Repeatability (weight: 10%): Whether the program allows reapplication, whether it recurs annually, and whether prior recipients can apply again. Programs with clear, recurring cycles and reapplication opportunities score higher than one-time programs or programs that exclude prior recipients.
Scoring system
Each criterion is scored on a 1–10 scale by our research team based on the research described above. Raw scores are weighted according to the percentages above to produce a composite score. Composite scores range from 1.0–10.0 and are rounded to the nearest tenth. Scores above 8.0 indicate exceptional programs. Scores between 6.0–7.9 indicate strong programs with significant trade-offs. Scores below 6.0 indicate niche programs suitable only for specific applicants.
Composite scores are used to order programs within a category guide. When two programs have the same composite score, we use accessibility as the tiebreaker — the more broadly eligible program ranks higher. Scores are reassessed whenever we update a profile for program changes, and we note in the article if a recent change has affected a program's score.

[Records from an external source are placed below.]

Below is a small trained network, with its code and all its weights. Each question gives an input and a class and asks what happens when units are switched off, that is, made to give their printed mean instead of their output.

import numpy as np


def w(rows, s, z=0):
    codes = np.array(rows[::2]) - 128.0
    scale = np.full(codes.shape[1], s)
    scale[-1] = z or s
    return codes * scale


def f(y):
    return np.maximum(y, 0)


def log_softmax(a):
    a = a - a.max(-1, keepdims=True)
    return a - np.log(np.exp(a).sum(-1, keepdims=True))


def net(x, mask):
    res = np.array(x, float).reshape(1, 3) / 4 @ E
    y = f(res @ A[0][:, :-1].T + A[0][:, -1])
    res = res + np.where(mask, y, B[0][:, -1]) @ B[0][:, :-1]
    return log_softmax(res[-1] @ U[:, :-1].T + U[:, -1])


A, B = {}, {}
E = w([
[64,47,143,162,97,5,129,95,254],'x0',
[183,16,79,137,29,203,172,110,129],'x1',
[137,231,109,133,132,172,233,43,192],'x2',
],0.009)
A[0] = w([
[66,208,208,114,210,115,120,156,84,9],'n0',
[159,163,141,40,146,187,155,159,97,60],'n1',
[80,225,159,86,196,94,88,170,110,33],'n2',
[113,110,112,116,101,138,88,187,95,97],'n3',
[167,195,152,153,134,193,188,48,156,95],'n4',
[179,183,86,29,152,198,129,157,21,81],'n5',
[200,180,106,75,171,229,120,184,81,3],'n6',
[156,190,60,103,149,134,200,90,136,85],'n7',
[185,72,67,118,6,254,144,157,118,27],'n8',
[119,200,110,107,127,156,208,67,164,117],'n9',
[167,96,122,123,144,112,87,195,88,102],'n10',
[135,87,130,53,115,120,34,206,83,100],'n11',
[142,146,117,149,116,82,185,88,192,136],'n12',
],0.0072,0.0017)
B[0] = w([
[169,207,166,202,21,158,184,3,107,212],'n0',
[79,47,83,51,134,136,122,127,176,194],'n1',
[100,215,150,189,102,152,200,40,115,216],'n2',
[176,111,171,140,146,172,116,164,122,177],'n3',
[138,132,183,95,185,174,82,213,92,203],'n4',
[56,12,63,34,105,4,164,112,207,252],'n5',
[104,40,109,60,114,61,140,136,177,234],'n6',
[231,81,191,165,176,175,75,228,78,186],'n7',
[121,246,139,218,9,159,190,51,99,255],'n8',
[176,67,161,157,201,153,75,187,130,202],'n9',
[183,110,178,157,160,199,61,194,126,190],'n10',
[225,75,228,154,201,146,118,190,124,221],'n11',
[147,100,115,60,155,105,84,181,153,186],'n12',
],0.0062,0.0099)
U = w([
[219,121,179,120,223,220,10,224,79,101],'0',
[45,70,83,31,106,2,107,118,226,246],'1',
[139,214,140,190,34,195,169,17,74,33],'2',
],0.0074,0.0012)

Each question gives the input, the list of numbers given to net, and the class t.
The units are the neurons (one row each of A and B). Each row of codes is followed by its name. A weight is (code - 128) times the scale printed after its matrix; where a second scale follows, it is the last column's (A, B and U).
mask holds one flag per neuron, in row order. A switched-off neuron (its flag False) gives its mean, the last column of its row in B, instead of its output. The means were averaged over made-up inputs and are rounded, as every weight is.
A unit's drop is (log p(t) with every unit on - log p(t) with that unit switched off) / (log p(t) with every unit on - log p(t) with every unit switched off).
The circuit of an input: a set's keep is (log p(t) with only the set's units on - log p(t) with every unit switched off) / (log p(t) with every unit on - log p(t) with every unit switched off). Starting from the 12 units with the biggest drops (on a tie, the unit counted first), units are removed one at a time, each time the one whose removal leaves the highest keep (on an exact tie, the one counted first), for as long as the keep stays at least 0.8.
units of the circuit, in order: the units of the circuit, biggest drop first
most important unit: the unit with the biggest drop
top k neurons: the k neurons with the biggest drops, biggest first
drop of u: that unit's drop, to one decimal
input [-8,-6,4], class 1: top 2 neurons => [n5; n6]
input [-5,0,6], class 0: top 2 neurons => [n7; n4]
input [-6,-7,0], class 2: most important unit => n0
input [-4,0,-3], class 1: units of the circuit, in order => [n5; n7]
input [-8,5,3], class 1: top 2 neurons => [n5; n6]
input [-4,4,-3], class 1: top 2 neurons => [n5; n0]
input [0,-8,-4], class 2: top 2 neurons => [n0; n2]
input [-2,-5,5], class 0: top 3 neurons => [n8; n9; n7]
input [-6,1,4], class 1: top 2 neurons => [n5; n6]
input [5,8,3], class 2: top 2 neurons => [n8; n5]
input [5,-7,2], class 2: top 2 neurons => [n5; n0]
input [-6,6,-2], class 1: top 3 neurons => [n5; n6; n0]
input [-3,2,2], class 1: drop of n11 => 0.2
input [4,-5,3], class 2: units of the circuit, in order => [n5]
input [-3,8,-5], class 2: drop of n8 => 2.4
input [5,-4,-7], class 0: drop of n5 => 0.2
input [-3,4,5], class 0: drop of n7 => 0.3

Our Grant Finder tool uses a separate matching algorithm that weighs eligibility criteria against your specific business profile — it is not based on composite scores but on eligibility overlap. The tool is designed to surface programs you qualify for, not necessarily the highest-scoring programs in the abstract.
How rankings are determined
Rankings in our guide articles (e.g., "Best Small Business Grants in 2026") are determined primarily by composite scores within each guide's defined category. However, we apply editorial judgment to ensure rankings are practical, not just mathematical. A technically high-scoring program that is currently unfunded or suspended will be noted and deprioritized. A program with a lower composite score but significantly lower application burden may rank higher for a specific audience segment if we include a separate "easiest to apply for" tier.

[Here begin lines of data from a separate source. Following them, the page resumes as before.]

Here is a tiny trained network, its code and every weight. The questions are about switching its units off for an input and a class, where a switched-off unit gives its printed mean instead of its output.

import numpy as np


def w(rows, s, z=0):
    codes = np.array(rows[::2]) - 128.0
    scale = np.full(codes.shape[1], s)
    scale[-1] = z or s
    return codes * scale


def norm(h):
    return h / np.sqrt((h * h).mean(-1, keepdims=True) + 1e-5)


def f(y):
    return np.maximum(y, 0)


def log_softmax(a):
    a = a - a.max(-1, keepdims=True)
    return a - np.log(np.exp(a).sum(-1, keepdims=True))


def net(x, mask):
    res = np.array(x, float).reshape(1, 5) / 4 @ E
    u = 0
    for l in range(4):
        y = f(norm(res) @ A[l][:, :-1].T + A[l][:, -1])
        res = res + np.where(mask[u : u + 10], y, B[l][:, -1]) @ B[l][:, :-1]
        u += 10
    return log_softmax(norm(res)[-1] @ U[:, :-1].T + U[:, -1])


A, B = {}, {}
E = w([
[79,121,145,254],'x0',
[161,213,133,136],'x1',
[130,126,130,127],'x2',
[166,108,62,149],'x3',
[125,128,127,131],'x4',
],0.0063)
A[0] = w([
[145,127,131,85,74],'L0N1',
[30,102,179,244,175],'L0N2',
[151,114,55,105,81],'L0N3',
[75,97,136,3,152],'L0N4',
[109,141,139,167,2],'L0N5',
[121,138,126,122,82],'L0N6',
[92,123,89,70,97],'L0N7',
[107,35,144,99,225],'L0N8',
[130,201,30,146,75],'L0N9',
[121,55,64,236,151],'L0N10',
],0.0054,0.0023)
B[0] = w([
[146,150,77,159,150],'L0N1',
[197,141,212,82,255],'L0N2',
[65,135,254,157,158],'L0N3',
[66,131,222,199,216],'L0N4',
[32,128,90,234,136],'L0N5',
[94,90,66,156,128],'L0N6',
[201,133,129,117,158],'L0N7',
[200,202,199,86,209],'L0N8',
[112,149,211,117,161],'L0N9',
[218,94,179,75,220],'L0N10',
],0.0033,0.0047)
A[1] = w([
[95,132,149,153,96],'L1N1',
[64,125,169,105,8],'L1N2',
[100,156,110,85,124],'L1N3',
[168,177,116,133,110],'L1N4',
[136,73,188,147,160],'L1N5',
[84,115,88,129,119],'L1N6',
[166,136,206,112,138],'L1N7',
[158,72,4,158,210],'L1N8',
[224,97,63,148,125],'L1N9',
[144,172,76,145,119],'L1N10',
],0.011,0.0017)
B[1] = w([
[138,121,80,118,153],'L1N1',
[120,102,199,57,164],'L1N2',
[133,101,80,196,153],'L1N3',
[108,144,77,93,173],'L1N4',
[121,124,26,158,221],'L1N5',
[154,128,70,119,128],'L1N6',
[77,161,41,127,255],'L1N7',
[78,183,233,49,158],'L1N8',
[3,148,175,89,185],'L1N9',
[99,176,151,95,150],'L1N10',
],0.0055,0.0075)
A[2] = w([
[79,9,115,80,156],'L2N1',
[115,152,87,108,8],'L2N2',
[153,2,156,113,223],'L2N3',
[160,73,130,73,55],'L2N4',
[123,156,124,191,174],'L2N5',
[134,157,115,17,254],'L2N6',
[80,103,166,178,200],'L2N7',
[93,197,183,134,167],'L2N8',
[85,129,62,120,67],'L2N9',
[152,170,68,151,102],'L2N10',
],0.0085,0.0012)
B[2] = w([
[76,191,48,91,202],'L2N1',
[160,114,161,159,164],'L2N2',
[148,254,40,86,157],'L2N3',
[196,157,114,203,149],'L2N4',
[170,9,72,153,165],'L2N5',
[132,18,112,234,254],'L2N6',
[194,61,138,50,170],'L2N7',
[99,122,125,37,197],'L2N8',
[16,142,176,172,183],'L2N9',
[49,137,152,168,169],'L2N10',
],0.0054,0.0072)
A[3] = w([
[140,190,125,137,83],'L3N1',
[101,67,26,113,194],'L3N2',
[114,120,234,220,64],'L3N3',
[199,54,99,104,81],'L3N4',
[61,80,255,43,121],'L3N5',
[152,94,115,89,35],'L3N6',
[101,235,167,144,6],'L3N7',
[157,211,138,22,44],'L3N8',
[187,103,193,224,65],'L3N9',
[127,114,230,147,78],'L3N10',
],0.0078,0.0016)
B[3] = w([
[169,133,45,80,136],'L3N1',
[204,133,194,218,254],'L3N2',
[218,147,142,118,138],'L3N3',
[183,187,212,145,143],'L3N4',
[97,88,222,95,191],'L3N5',
[184,102,21,184,135],'L3N6',
[126,96,20,96,148],'L3N7',
[128,3,150,165,148],'L3N8',
[226,77,164,227,138],'L3N9',
[226,39,83,125,131],'L3N10',
],0.0043,0.0079)
U = w([
[111,87,176,41,159],'0',
[253,87,128,179,135],'1',
[98,127,134,160,157],'2',
[90,142,151,170,116],'3',
[142,149,55,93,140],'4',
[143,187,168,139,2],'5',
],0.015,0.007)

Each question gives the input, the list of numbers given to net, and the class t.
The units are the neurons (one row each of A and B). Each row of codes is followed by its name. A weight is (code - 128) times the scale printed after its matrix; where a second scale follows, it is the last column's (A, B and U).
mask holds one flag per neuron, layer by layer. A switched-off neuron (its flag False) gives its mean, the last column of its row in B, instead of its output. The means were averaged over made-up inputs and are rounded, as every weight is.
A unit's drop is (log p(t) with every unit on - log p(t) with that unit switched off) / (log p(t) with every unit on - log p(t) with every unit switched off).
The circuit of an input: a set's keep is (log p(t) with only the set's units on - log p(t) with every unit switched off) / (log p(t) with every unit on - log p(t) with every unit switched off). Starting from the 12 units with the biggest drops (on a tie, the unit counted first), units are removed one at a time, each time the one whose removal leaves the highest keep (on an exact tie, the one counted first), for as long as the keep stays at least 0.8.
circuit, biggest first: the units of the circuit, biggest drop first
top k neurons: the k neurons with the biggest drops, biggest first
top k neurons in layer l: the k neurons of layer l with the biggest drops, biggest first
input [0,8,-6,3,7], class 4: circuit, biggest first => [L3N7 L3N2]
input [-5,2,3,2,-1], class 1: top 3 neurons => [L2N6 L1N5 L2N1]
input [-8,4,4,8,-8], class 0: top neuron => [L1N8]
input [0,-7,-2,3,1], class 4: top 2 neurons => [L2N1 L2N3]
input [6,-1,-4,8,-1], class 0: top 2 neurons in layer 1 => [L1N8 L1N9]
input [-5,-7,1,-3,-5], class 4: circuit, biggest first => [L2N1 L2N3 L1N9]
input [3,0,-2,-5,-3], class 0: circuit, biggest first => [L2N8 L2N7]
input [-7,2,-5,-6,-1], class 1: circuit, biggest first => [L1N9 L2N6 L3N6]
input [3,-6,4,1,2], class 4: circuit, biggest first => [L2N6 L2N3 L0N10]
input [-4,-5,8,5,3], class 2: top 2 neurons => [L0N3 L1N9]
input [2,2,-6,-6,0], class 0: top 2 neurons in layer 1 => [L1N2 L1N4]
input [-7,-7,2,5,-3], class 1: circuit, biggest first => [L3N2 L2N4]
input [-2,-4,6,0,-4], class 2: top 2 neurons => [L0N8 L1N7]
input [-6,-2,8,8,-3], class 0: circuit, biggest first => [L1N9 L1N8]
input [1,1,0,-5,-3], class 0: circuit, biggest first => [L2N8]
input [6,3,0,7,-5], class 0: top 3 neurons => [L1N9 L0N4 L1N8]
input [-2,-1,6,6,5], class 0: top 2 neurons => [L1N9 L0N2]
input [-5,-5,2,-3,-7], class 3: top 3 neurons => [L0N4 L1N7 L0N2]
input [1,-1,4,6,0], class 0: top 4 neurons => [L1N9 L1N8 L0N2 L0N4]
input [6,-7,3,-6,-1], class 4: top 3 neurons in layer 1 => [L1N5 L1N9 L1N2]
input [-6,-7,2,8,4], class 0: circuit, biggest first => [L1N8]
input [7,-3,-4,-5,-6], class 1: top 2 neurons in layer 2 => [L2N5 L2N7]
input [6,8,-6,-4,2], class 4: top 2 neurons => [L2N6 L2N8]
input [-3,-5,-5,2,8], class 3: top 2 neurons => [L0N8 L2N9]
input [5,8,-7,4,0], class 4: top 2 neurons => [L2N6 L1N5]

Rankings are reviewed and updated on the following schedule: major program guides (best small business grants, best nonprofit grants) are reviewed monthly. State-specific guides are reviewed quarterly or when major program changes are announced. Tool and software comparisons are reviewed semi-annually or when a tool releases a major update.
Limitations
Our methodology has inherent limitations that readers should understand. First, grant program details change frequently — funding amounts, deadlines, eligibility, and portal URLs are updated by agencies without notice. While we maintain a rolling update schedule, there may be a lag between a program change and our update. Always verify current details at the official program source before applying.

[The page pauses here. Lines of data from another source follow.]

Below are the code and all the weights of a small trained network. Each question names an input and a class and asks about switching units off, where a switched-off unit gives its printed mean instead of its output.

import numpy as np


def w(rows, s, z=0):
    codes = np.array(rows[::2]) - 128.0
    scale = np.full(codes.shape[1], s)
    scale[-1] = z or s
    return codes * scale


def f(y):
    return y / 2 * (1 + np.tanh(0.7978845608 * (y + 0.044715 * y**3)))


def log_softmax(a):
    a = a - a.max(-1, keepdims=True)
    return a - np.log(np.exp(a).sum(-1, keepdims=True))


def net(x, mask):
    res = np.array(x, float).reshape(1, 4) / 4 @ E
    y = f(res @ A[0][:, :-1].T + A[0][:, -1])
    res = res + np.where(mask, y, B[0][:, -1]) @ B[0][:, :-1]
    return log_softmax(res[-1] @ U[:, :-1].T + U[:, -1])


A, B = {}, {}
E = w([
[136,150,130,112],'x0',
[130,138,125,123],'x1',
[79,2,125,202],'x2',
[219,105,180,133],'x3',
],0.008)
A[0] = w([
[245,129,152,216,74],'N1',
[181,34,170,135,163],'N2',
[84,135,90,115,6],'N3',
[209,96,149,128,78],'N4',
[142,75,77,149,208],'N5',
[133,90,112,148,62],'N6',
],0.012,0.0021)
B[0] = w([
[96,20,85,88,237],'N1',
[146,113,133,127,254],'N2',
[75,66,71,60,153],'N3',
[76,76,68,18,197],'N4',
[217,117,254,68,213],'N5',
[105,88,180,91,155],'N6',
],0.0078,0.0041)
U = w([
[1,25,5,57,2],'0',
[138,110,188,158,254],'1',
],0.0069,0.00087)

Each question gives the input, the list of numbers given to net, and the class t.
The units are the neurons (one row each of A and B). Each row of codes is followed by its name. A weight is (code - 128) times the scale printed after its matrix; where a second scale follows, it is the last column's (A, B and U).
mask holds one flag per neuron, in row order. A switched-off neuron (its flag False) gives its mean, the last column of its row in B, instead of its output. The means were averaged over made-up inputs and are rounded, as every weight is.
A unit's drop is (log p(t) with every unit on - log p(t) with that unit switched off) / (log p(t) with every unit on - log p(t) with every unit switched off).
The circuit of an input: a set's keep is (log p(t) with only the set's units on - log p(t) with every unit switched off) / (log p(t) with every unit on - log p(t) with every unit switched off). Starting from all 6 units, units are removed one at a time, each time the one whose removal leaves the highest keep (on an exact tie, the one counted first), for as long as the keep stays at least 0.8.
units of the circuit, in order: the units of the circuit, biggest drop first
unit that matters most: the unit with the biggest drop
k most important neurons: the k neurons with the biggest drops, biggest first
drop when u is switched off: that unit's drop, to one decimal
input [1,-3,-6,4], class 0: units of the circuit, in order -> [N5, N4]
input [5,3,6,1], class 1: unit that matters most -> N5
input [-3,-2,6,-1], class 1: units of the circuit, in order -> [N5, N1]
input [-5,-8,-1,7], class 0: 2 most important neurons -> [N1, N4]
input [-4,8,7,-1], class 1: units of the circuit, in order -> [N5, N1]
input [0,-2,2,8], class 0: 2 most important neurons -> [N1, N4]
input [-7,-1,6,2], class 1: 2 most important neurons -> [N5, N3]
input [-6,6,5,-2], class 1: drop when N1 is switched off -> 0.2
input [-6,4,-1,8], class 0: drop when N5 is switched off -> 0.0
input [4,8,-5,8], class 0: drop when N1 is switched off -> 0.2
input [3,-5,5,-1], class 1: drop when N4 is switched off -> 0.2
input [-5,1,6,0], class 1: units of the circuit, in order -> [N5, N1]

Second, success rates are estimates based on available data, not guarantees. An individual applicant's success depends on the quality of their application, the competitiveness of a given cycle, and factors we cannot assess from published data. Our scores reflect typical outcomes, not your specific situation.
Third, our evaluations are general — we cannot assess your individual eligibility or the strength of your specific application. Our content is educational and informational, not professional grant writing advice. For large, complex federal grants (SBIR, federal research grants), we recommend consulting a professional grant writer or your local SBDC. See our grant writing software comparison for tools that can assist with the process.
Updates and corrections
We review and update our rankings, profiles, and guides on a rolling schedule. If you believe a profile contains a factual error — incorrect funding amount, outdated eligibility, wrong application URL — please contact us at [email protected] with the specific program name and the correction. We investigate all correction requests and update content within 48 hours when errors are confirmed.
We note significant changes to program profiles with an "Updated" date stamp and a brief note about what changed. Readers who bookmarked an article can check the update log to see if material information has changed since their last visit.